Pre-GDOT merger, CommerceOne appears to be a well run, albeit small, C&I focused community bank with an admirable efficiency ratio in the low 40s (question will be how well that scales).  Credit issues have been minimal since the bank started operations, ROE is ~14%, ROA is 1.4%, cost of funds is a little high at 2.99%, but the GDOT acquisition will help drive that number down considerably.
The M&A deck lays out the bull case pretty nicely, the proforma GDOT/CommerceOne's peer group trades at pretty heady multiples as the Bank-as-a-Service ("BaaS") business model provides the dual advantage of cheap deposits and significant non-interest (fee) income.  Peers like Pathward Financial (CASH) (Upstart and MoneyLion are partners) and The Bancorp (TBBK) (Chime is a partner) trade for 3.0x and 4.0x tangible book value respectively, including a wider peer set, CommerceOne outlines the potential TBV multiples the new bank could trade for:
With GDOT trading at $12.28/share, I have the stub value to the BankCo trading just under 70% of tangible book value, well below where similar (but more established) peers trade.
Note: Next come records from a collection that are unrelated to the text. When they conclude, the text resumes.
Each wall is flat, endless, passes through zero and stands at right angles to its row. A trip goes straight from one point to another. List the walls that it crosses, first one first.

Walls:
(1): [ 36  22 -16]
(2): [34  2 49]
(3): [-40 -88 -13]
(4): [-19  39  65]
(5): [-26  21 -19]
(6): [ 36  23 -17]
Trips:
[-41  16 -45] to [-67  24  54] -> 4, 3, 2
[ 20  -2 -11] to [-38  64 -25] -> 2, 5, 4

Walls:
(1): [ 16  -3  52 -21 -27  23  13 -11   1 -19  12 -25 -41 -29]
(2): [-63 -45  90 -15  -5  36 -11 -23 -31 -47  61   2  -1  17]
(3): [-27  16  21  13   5  17  15 -34   7  38 -23  33 -14 -21]
(4): [ 41 -41   4  19 -42  -9 -24  -2 -74 -12  42 -32 -48 -14]
(5): [-46  -3 -15   6   8 -52   6  28 -21   0  27  28   8  12]
(6): [  7 -57  -2 -34   6   4  36   5 -36  10 -13 -65  -8 -40]
Trips:
[  2  -4  -2 -40 -10 -49  21   9  -5  -5 -35  11  -1 -52] to [ 22 -15  -6 -26  53  -3 -18  32  -6   1  22 -12  36  47] -> 3, 1, 2
[ -8  27  12  22  -2   9  13 -48 -11  70 -83 -29 -27 -13] to [-49   0   3 -17  10 -27 -13 -23 -17 -17   2 -52   4 -74] -> 4, 2, 5
[-31  21 -11  44  10 -25 -16 -27 -33 -14  41 -10 -18  32] to [ 20  17  -3 -27 -37  45  17  11  -7 -18 -56 -32  35  46] -> 5, 4, 2, 6, 1
[-18   8 -22  -2 -22  18  21   2  21 -26 -51  42  23 -19] to [ 76   4 -10   8 -10 -10  14 -35  12  -1   8 -36  34 -18] -> 6, 3, 1, 4
[  9  14  11  20   0  42  -1 -33  13 -12  -1 -19 -39 -87] to [-26   4  63  26   7 -20 -12  -5 -10 -13  -9  45  13  24] -> 6, 4, 5, 1

Walls:
(1): [ 10 -29  22  71 -43 -23   1 -49   1   4   9 -10  15  32   3   4 -10  19
  30 -17 -16  23  44  30 -12  14   0  15   0  -2 -52 -10  -8   9  39  23
  38 -24  24 -23 -12 -38  26 -18   2  -6 -20  22]
(2): [-33  12  17 -18 -56   1 -26   7  11 -49  33 -13  40  31  18  -2  -3  -1
 -18   0  -3  12  33 -54   1  11 -14   9 -15  -9  12  26  -3  14  26  16
  23   0  10  23 -57  -7  58  -4   4  43  25 -15]
(3): [ -2   5  35  39 -12  24  24  -9  -5  -1 -19   0   6 -25  16 -29 -40  -6
  -1 -14 -43  17  -1  -6  14  15  -3  -6  35 -20  -6 -16 -26 -27 -10   6
 -12 -26 -13   0 -27 -37 -17   2  30  78  -3  11]
(4): [-13 -55   7 -18 -35  30  -7 -41 -31  53  10  36 -34 -12  17  28  39 -16
  29  26  21 -32   3  59 -27 -25  24   3   7 -30   3 -30  45   8   7  -9
  59  10 -23 -11  -9 -17  -7  45 -34   7 -12   1]
(5): [ 24  -2  36  -8 -10 -38 -41 -19  44 -79  -6  10 -36  -1  -3 -14  11   2
 -12  21  30  23  13 -14  13 -38  24  10  42  15  24 -19  21 -33  14  18
 -14 -10 -11  -4  64  40  62 -48 -24  -7 -26  -6]
Trips:
[ 18  32 -21 -74 -24  41  21  17  16  46  25 -22  15  30   6  10  30  -1
 -13  29 -36  31  11   2  -6  24 -30  63  12  -6   2 -24 -11  36 -30 -63
  -9   4  -1  -6   2 -29  11  29 -22 -36  18  -2] to [-18 -25  27 -22  19  28  41   0 -40  -9 -26  38  -6   1  -7 -30 -37 -95
   5 -13   8  18  -9  12 -19  69  46 -54  24  17  -2 -34   5  26   3 -21
  27   7  40 -21   9 -14 -22  30   9 -44   0 -28] -> 2, 3
[-15   1  39 -17   6  56  28 -28 -23  28 -19  -5   0  40  34  -5 -16   1
   7 -25 -17   5   9  25  18  25  11  34 -28  68   4  49  29  18 -12   3
   2   2  12  47 -56 -30 -27  -7  -5 -20   6 -15] to [ 17 -31  15 -33  63 -16  30  19 -25  -6 -13  20  24   1  30 -42   6 -22
  29  23 -49 -11   5 -25  31 -14 -16   0  23  41 -42  -3  41  -4 -12   4
  31  16   6 -44 -27 -41  17 -64 -17  51  -3 -23] -> 4, 5
[-22  38  22  12  31  22 -17 -27  31 -23  17 -20  -4  -6  22  31  28   9
 -29  -8   3   6  10 -65  -2 -71 -24  18 -52 -24  16  -5  11 -42  14  -6
 -36 -34 -12 -15  29 -40  19 -34  26 -50   3  -2] to [-50  -2 -36  -3  23 -12  45   6  -7  12 -13 -27  21   1  31   1 -20  19
   2  13   3  32  45 -26   1  39 -24 -55  -9  25 -18   0 -11 -37  -4  22
   4  26  -3  38  25  -6  16   8  -9 -13 -31  13] -> 1, 5, 3
[-19 -22 -43  -4   9  38   2 -35 -58  -1 -39   8  11  48 -35   3  38  29
   5 -37   3 -23   5 -30  26 -10 -15  14 -15  -6   1  31   0 -17 -23   4
  50  28 -72 -16  10  -1  17  42   6  10  -5 -27] to [ -6  34 -21  11  -6 -39  11   0   1  17  -3 -55   2  -5  42  67  11   3
  31  50  -2 -24 -30  61  -8  17 -36 -23  21  47  16 -21  -4   8 -38  10
  21   2 -69   0  37 -15  18  21  29   8  27  -5] -> 2
[  7  17 -24 -26  -2  -6  19 -14 -23   0 -23   8  55  15  39  31  22  40
  25  28 -27  26  23  -9 -11 -14 -26  37 -15  18  -6  -4  32 -36  24   7
   8  23  19  18   7  25  23 -72  -5  49  -3 -15] to [  7 -11  19 -14   3 -14  16  26  38  -5 -25 -38 -15 -10  17 -57 -27 -32
   6 -11 -34 -43  46 -34 -20   2  -1  15 -21 -35 -41 -42 -24  -3 -31  61
  30  15  13 -18  -9  11   6  42 -22 -29 -41  12] -> 3, 5

Walls:
(1): [  8 -24  34  34  31  25 -48 -58  17 -24  28  48 -31 -57  -2  20  16 -41
 -10 -11 -26 -45 -43 -17  -5  -2 -32  30 -37  53 -18   2  36  31 -16  18
  27  10  30   7 -13 -12 -15  22  24  34  31   5]
(2): [ 54  45 -26 -30 -31 -42  -3 -27  18 -22   7  17   5   3 -36   4 -10  32
  -4  14  -7  28  41  -5  16  21  12 -10   7  37  15  19  11 -18  49  -5
  53  19  -2 -36   4  17 -33 -31 -22 -18  42  15]
(3): [-43  40  44 -11 -21  15 -22 -16 -23   0   4  12  26  30 -51 -31  28 -24
 -24  38  17 -64   0   4 -38 -16 -48 -51 -14  35  10  23 -63  11  10  11
 -28  13 -15 -43  54  21   4  -6 -34  23  14 -67]
(4): [ 11   5  -2  19  39  26 -20  37  73  18  48 -21 -63 -17  22 -21 -34 -52
  40  12  16  21 -17  20   5 -18 -16 -11  24 -22  49 -41 -13 -64   9 -63
  23  -4 -34  -9 -25 -12 -17  14 -24  -6  14 -30]
(5): [-22 -31   3   2  14  24  30   0  26  33   2  -1  -6 -29 -11  -2  25 -30
 -60  60  50   4 -88 -38  -6  28   5  15 -39  48  25  23 -39 -17  21 -23
  -3  66  16 -25   5 -26   0 -10 -31  16  28 -36]
(6): [-29   6  10  53 -14  -7 -38  12  -5 -22  18  -9  32  14 -54  48   9   6
 -51 -33  20 -39 -81  39  26  41 -36  13 -35 -22  34  22 -21 -19  26   3
  -8  49  23  21  -9   3 -40  32  -8 -19  37   2]
(7): [  9 -30  27  35 -21  28  -6  57  10 -30 -54  25  35 -16 -43 -15   1  50
  -8   9 -15 -34  29  -4  34   8 -10 -11  24 -36  22 -54  21 -20   4  13
 -42 -40 -29  -3 -14 -24 -12  -4  -5  23 -22 -19]
Trips:
[ 40  79 -38 -21 -50  54  74 -17  25  12  13  23  -7  35  67 -22 -72  -3
  31  35  -4 -18 -20 -17  -7 -17  13 -14  -7 -80   5  40  23  -7 -19  -3
 -28 -23  10  65 -31  35 -19 -17  47 -14 -56 -18] to [-11 -17  17 -17  19  15   6 -74  49   8   5   6  25  -3  -2 -31 -19  28
 -50 -20  -8 -11 -35  24 -14   9 -49  20 -20 -24 -12 -21 -21 -43 -28  50
  30 -11  24  -6  -6  37 -27  13   6 -11  82 -31] -> 6, 1, 3, 5, 2
[-54 -12 -63  -6 -14 -41  18  16  24 -27   4   1  44 -59  -6  -8 -64   3
  -8  11 -22  39 -22 -14  14  23  35  21  -5  41  35  -1   1 -39 -42  14
  -5   9   4 -21 -14  56  -7   8  23  30  38  -3] to [-57 -18 -14   0  14   7   5 -42  43 -55 -40 -46 -19   3  43 -14 -24   9
 -33 -10 -50  36   6  -8  -1   2  -3 -27   6  -7 -21 -17  15  40 -53   1
  12  25   0  21 -19  50  15  37  38  26   4 -68] -> 1, 6, 4, 2, 5
[  2   7   9  15 -58   2   6  54  29  69 -49  -2  28 -20 -13  19  11  16
  63 -12  19 -15 -32   4   3  -3  -6  14  36 -38 -21  46 -50 -48 -34 -22
  18 -49  38 -25 -29  20  30  73  45 -26 -11  -5] to [ 67  -7  20 -58  42  27  -7 -16   9  34  50 -42  10   3  24  29  57  65
 -49   5 -23 -65  -4  41 -29 -24 -47   0 -70  37 -36 -15  41 -20 -11 -16
 -30 -41  -9   9   7   9 -35  31   2 -59  19  15] -> 1, 4, 7, 3
[-36 -28 -25  12  -3   3  52  33  10 -29   3  10 -10  64  69 -24 -29 -23
  11  16  20 -23  44  28  23 -26   5   2 -31   7   1 -31  18 -25 -19 -19
  -4 -17 -42 -14 -20   2  13 -50  -1  52  27  45] to [-28  14 -41  -5  15 -49  13   2  10  37  50  36  36  10 -37 -43 -21  40
  16 -16 -45 -26  -1   0 -21  23  -7   7  24   2  -3  22  21   0 -56  11
  57 -17  30   4 -48  34  38  -9 -46 -12  14   0] -> 2, 7, 4
[ 91 -15 -35  37 -19 -12 -27 -26 -18   0  -4  47   2  46 -21   0   6  30
  15 -15  43 -48  70 -15  73 -22 -32   2  27  22  25 -11  -8  80 -14  25
 -12 -45 -28 -32  -7 -11 -46  18   4 -49   5 -53] to [-18 -10 -18 -19 -47  29  43 -21  -4  22  74 -29  22  15  44 -10   5   2
 -30 -31  10  29 -11  78  -2  69   0   1   7 -13 -21   1  17   7  22 -40
 -22  28  50 -22  11  22 -12  19  15  31  18  17] -> 1, 6, 7, 3, 5
[ 19  -6 -61  53  10  -1  -8  39  20  32   3  11 -38  42 -79  36  33  -2
  12  42 -40  -7 -38 -31  87 -12  28 -12 -25  12  16  14 -14 -27 -32  25
 -23   0  26 -74   1 -32  11  18   2  -9  -5  65] to [ 30 -32  59  25 -34 -21 -21   6   8  -9  28  12  32 -14   9 -22  48  59
  -9   2 -60 -12  63  20  31  37  -9 -10  43 -16   2   0  28  -5  -7  35
  32 -35  13 -32  -9  22 -15 -11 -40  35   5  13] -> 4, 5, 6

Walls:
(1): [-33  29  13  -6 -17 -14  21  54   7  -2 -45   0   8  23  -1  11  42  39
 -15   4  19 -16 -13  40  27 -44  55  34  11   0  -8 -36   9   8 -15  14
 -35 -39  40 -24 -31   8 -65 -34  37   3 -15  -4]
(2): [ 44   7  -6 -35 -12  33  59  -6  30 -76  26   5  41   0   0  18 -20  -8
  -1  35  31  19 -31 -60  -4  -1  31   2  38  -2   0 -30  29 -19   4  28
  -5  38  -7   3 -11 -13  -3  36 -27  45  16   2]
(3): [-58  -2 -14 -37  46  16  39   2 -21 -30  13 -39 -16  13  56 -37 -10 -79
 -20  54  -9  27 -32   2 -11   2  -2 -31  -8 -33  13  -4 -44  21  77  31
 -35  20  -5  -3  59  22   0  -8   1  18   1  -8]
(4): [-45 -24  12  12  21   1   4  14 -21  50  28  42 -60  15 -21 -40  24  72
 -20  13 -15  50   1  44  10 -25  43  53   3 -39  -2 -11   8 -24 -29 -16
  25  16  83  11 -36  11  50   9  -7  59  16 -39]
(5): [ 24 -44  16  31   7  23  48 -23  69   9 -14  55  57  23  35  20 -30  24
 -60  93 -42   4 -11 -12  -1 -70 -31  -8 -12 -14  26 -58  33   3  27  -5
 -36 -12  19  60  13 -32 -35   1  11 -29 -32 -34]
(6): [ 43 -30 -13 -31  -4 -31  20 -10 -39 -55  35 -82 -37  23  40  23  -6  38
  -9  30  -3 -66 -64   3 -15 -33  -9   3 -24   7  15  19  28 -40  -8 -15
 -29 -88  14 -55 -32  -4 -42  38  -6  18 -27  -8]
(7): [ 37   1   5 -30 -15  22 -16  14 -18 -11  55  11 -67   9  38  19  26  82
  30  10 -66  -5   8  19 -64  43  22 -48 -24  -1  17  18  -1  10  47 -29
  35 -21 -38   7  -5   4  12  38  44 -55 -32  -9]
Trips:
[-25 -67  -9  -5 -10  14  54  26  62 -28  30 -13 -39 -15 -11  -2 -30  30
 -39   1   9  25  45  16 -23  11  72  38 -11 -33  -6 -59  22 -28   2  18
 -54 -31 -37  45 -25 -20  10  14 -22 -54  30  66] to [ 49  50 -22  85   1  -4  -9   9  39  -4   9   6  49 -29  23 -12  -9  -5
  64 -14  27  62  32  48 -13 -35  41  62  61  -5   5  22  -5 -56 -32  57
  52 -54 -18  15 -16 -10 -20  15  39  70 -29  15] -> 6, 7, 5
[ 35   9  45  22  13 -16 -76 -42  19 -25 -31  31   0 -14  15 -27   5  -5
 -10  -5  18  11  -5  24 -47  56 -37 -29 -26   2  23 -25  56  20 -17 -15
 -46 -46  -9   5  -5 -38  24 -41   6 -14  -6  16] to [-35 -36  16 -28  38 -39 -11  27  14  37  -2 -29  23  32 -58  18   8  81
  11 -37 -35  39 -43   1 -22 -53  -1  31  21 -71  24  -2  10  14  25  53
  -3  17  68  12  17 -35  43  -5  -5 -11 -37  22] -> 4, 1, 7
[  0  46  32  -7  30   7 -37 -19  -1  20 -10 -47 -28  59   4  -6  61  15
 -39   7 -59  51  -1 -17  35 -22  30   3  -6  23  -8  17   3   9  10   4
  19 -27 -48  34 -34  30   1   7  33 -27  10   7] to [ 38 -29   6   3  -7  36 -13  30  58 -16   2 -32  63  29  30   3  19  11
  38 -15  11  31  19 -14  23  36 -34  -7  57  68  -4  64   9 -16  48 -37
 -11  64  -3   9  -1  -8 -49  16  32  32 -53 -16] -> 3, 4, 5, 2, 1
[-17  20  49  24  34 -23 -23 -42  57  28   2 -18  28  -1 -37  15  -1  23
  66 -37  38 -62  29  44  -5  11 -35  22 -15  -8 -47 -19 -22 -40 -32  -2
 -12 -95  37 -15 -64 -28  -2  71  26 -29   4 -20] to [ 36  33  29  -8 -53  66 -18  41   1  22  -5 -28  10  12 -42  60 -48  46
  57 -10  16 -25  -2 -30 -28 -34  13 -33  -6   9  -5 -20  16   4  30 -34
  21  -2   1  31  18  14 -25 -52   6 -32   5  22] -> 4, 7, 5, 6, 2

Walls:
(1): [  4   6  54  21   4  56  18 -42  -8  34 -26  19  -2 -10  -4   1  22 -19
 -13  -7 -47   3   6   5  36 -56   0  24  37  15  -9  27  15  23 -28 -15
  21  31 -36  53  -5 -23  14  -3  24   6  17  -6]
(2): [ 17  -8  25 -11  32 -16  19   0  29  -8  25  57   5  33 -42  45 -52 -49
  10 -31  31  41   7  18 -13  29  51 -65 -14  26  54  18  21   1  45  49
 -45 -15  13 -17  11  17  22  -5 -14 -37  37  10]
(3): [ 22 -42 -42  12 -43 -34  39 -29   3 -13   3  26   3  22  37  52 -11 -38
  84 -45  12 -11  31  -6 -15  -6 -24  -5  -2  -1  35   1 -32  29  34   8
  -2 -20  35  28   8   1  12  -1 -41  24  -2  29]
(4): [-18  59  32  53 -27  -8   5  31   8  44  35  -4 -15 -10  64  53 -33 -24
 -15   4 -13 -10  65  50 -27  19   0 -42 -11 -30  -5  43  51  19   6  38
   2  15  17   9 -27   6   0  35  25 -17   8 -39]
(5): [ 28 -38 -14 -42   4   5  70 -17  18  25 -28 -80  -7 -49  43  17   1 -58
  19 -29 -11 -24  24  28 -33  18  44 -49 -28  76   0 -29   3  62 -11 -55
   6 -61  13 -24  25  32 -15  -4   7 -57 -23 -34]
(6): [ 31  10  -5   7  13   4  -7  -1   9   6  45 -17  -3  22  -2  31  10  35
  11 -16 -18  -2  -5  17 -24  -6 -32   4  24 -10 -40  13  14  23  -4 -11
  25  -1 -35 -22  41   9  18  12  31 -13   2   7]
(7): [  4  -7 -16  20  21   4  22  79  21  12  11 -13 -44  12  11  -1  -4   2
 -48  -3   3  40  -6  22 -17  11 -25  11   1  28 -35 -36 -47 -34  23   7
 -21  28  -6 -73  22  31  72   7 -20 -10 -18  49]
(8): [-27  19 -21  30  52 -30  46  -3  40  26 -16   4  26  12  40   7 -10 -15
  45  -3  31  16 -14 -28  -8  17  19   3  11  -8  46  22  -4 -21  -7  23
  28   1  26  -2   5 -14  -8 -11 -39  -2 -16 -60]
(9): [-15 -30  19   9   6 -35  16 -16 -31  61 -26  37 -19  31   6 -40  58  12
  21  17  -7   7  21 -37 -43   7 -41  -9 -37  55 -17   6 -59 -26  13 -39
  -4  -2  -2 -40  33 -51  36  19 -65  -9 -20   4]
(10): [ -3  36 -35  17 -44   4 -24  35  -4 -21  52 -27 -46   3   1 -12  55 -12
  28 -31   3   7 -17 -34  -3   8  46  82 -29 -11 -20  78 -22   1 -34 -12
   3   4  -2 -60  17   8 -50   7 -15  46  27 -26]
Trips:
[ -6   9  27  19   0  19  -4   5 -58  12 -60 -29  35 -11   9 -12  36   4
  14 -13  -6   4 -21 -23  20  -1  13  39  11 -15  40 -13   1 -39 -10 -33
  -1  47 -15  14  33  34 -24   2  -1   0  52  14] to [ 33  16 -37  20   1  22 -34 -13 -17  16 -20 -33 -43 -35  17 -11   7 -31
   1 -22  -7  16 -28  20   6  14  28  17  15  42 -32  16  -5   0  11  26
  31 -30 -29 -55   3 -24 -33 -22  53  -8  29  26] -> 9, 8, 5, 6, 7
[-31  10   8  15  12 -22 -21  20   8 -32   1  44  10  -3  14 -24   1 -26
 -11 -29 -21  23 -22  -4  19  34  -5 -39  13  -3  -6  79  23 -19 -41 -25
 -21   0 -28  47   4   3 -38 -12  40  15 -31 -11] to [  3  31  16  -1  -2  14  -2 -12  29  36  25  18  46  -4 -13  46 -20  45
 -16  44  15  -1  21  -6 -39  44   7 -16  16  45  11  48  40 -13 -62 -34
  -1 -67  -9 -50 -17 -21  -1  -8   3  36  23  37] -> 6, 1, 9, 5
[-24  29 -29 -21  52 -18  24  22  38 -20  11 -18 -14 -20  -1 -37 -15  46
  35  16  43 -31 -23 -37  24  18  10  26  24  53  -7 -17  -1  16  15  45
  -2 -32  -7  14  -7 -23  20 -16 -31 -14 -39  -5] to [-14   3  17  41  13  23  -9   1 -13  12  52 -25 -40  20 -30 -10  14  -3
 -39   6 -26  20 -16 -28  16  -1 -10  11 -39 -24 -10 -17 -30  47  -1  38
  16 -47  -9  -8  65   5 -13 -26  22  18 -31  -2] -> 10, 6, 5, 8, 1
[-43 -19  -2 -35 -42 -18 -13  -1  44  -4  83 -47  14 -38   8 -60 -15  18
 -18  36 -13  41 -62  -8  27 -22  -1 -11  31 -11  42 -35 -48  12  30   6
  -5  25  35 -27 -23 -34   1   4   2 -28   7 -37] to [-19  18 -34 -56  -9  32  12  60 -39 -13  10  16  47  -3  52 -23  67  13
   2 -51  34 -42 -13 -17  -7 -28  13 -15  -8 -27 -12 -28 -26  30  15 -20
  32 -52  -8  37 -11  -7 -16   1   0  30 -13 -36] -> 7, 5, 3
[ 33  22  26 -64 -51   0 -19 -24 -14 -39 -18  53 -54  54 -48  -3   7 -36
 -15 -27  12 -54  35  -3  -5  25   6   5  26   3  -1 -10  18  12  -2 -15
 -16   2  35   0 -21  38 -39  24   6 -17 -29 -12] to [  6  25   3 -23 -24   2 -18  44  17  -3  30 -67 -11  31  12  17  -6 -18
  16  -7  13   0 -37 -30  37  -4  18   4  -7  -2  -7  -1  27  26  29  41
   2 -12 -10  -8 -62 -15 -11 -68  -1  21 -16   5] -> 4, 5, 3, 8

Bank mergers can be challenging, I imagine this one will be particularly so since pre-GDOT CommerceOne is acquiring a bank several times its size, has mostly a remote workforce no where near Birmingham and features integrating a completely new business model.  Other risks associated with proforma CommerceOne include exposure to Green Dot (7-year initial deal), Apple and WalMart concentration risk at the fintech level and regulatory risks associated with serving this customer base (although the CPFB has been significantly neutered).  I find this to be an attractive setup, the deal is expected to close mid-2026, it'll likely take another year or two for the bank to trade more inline with peers but has significant upside.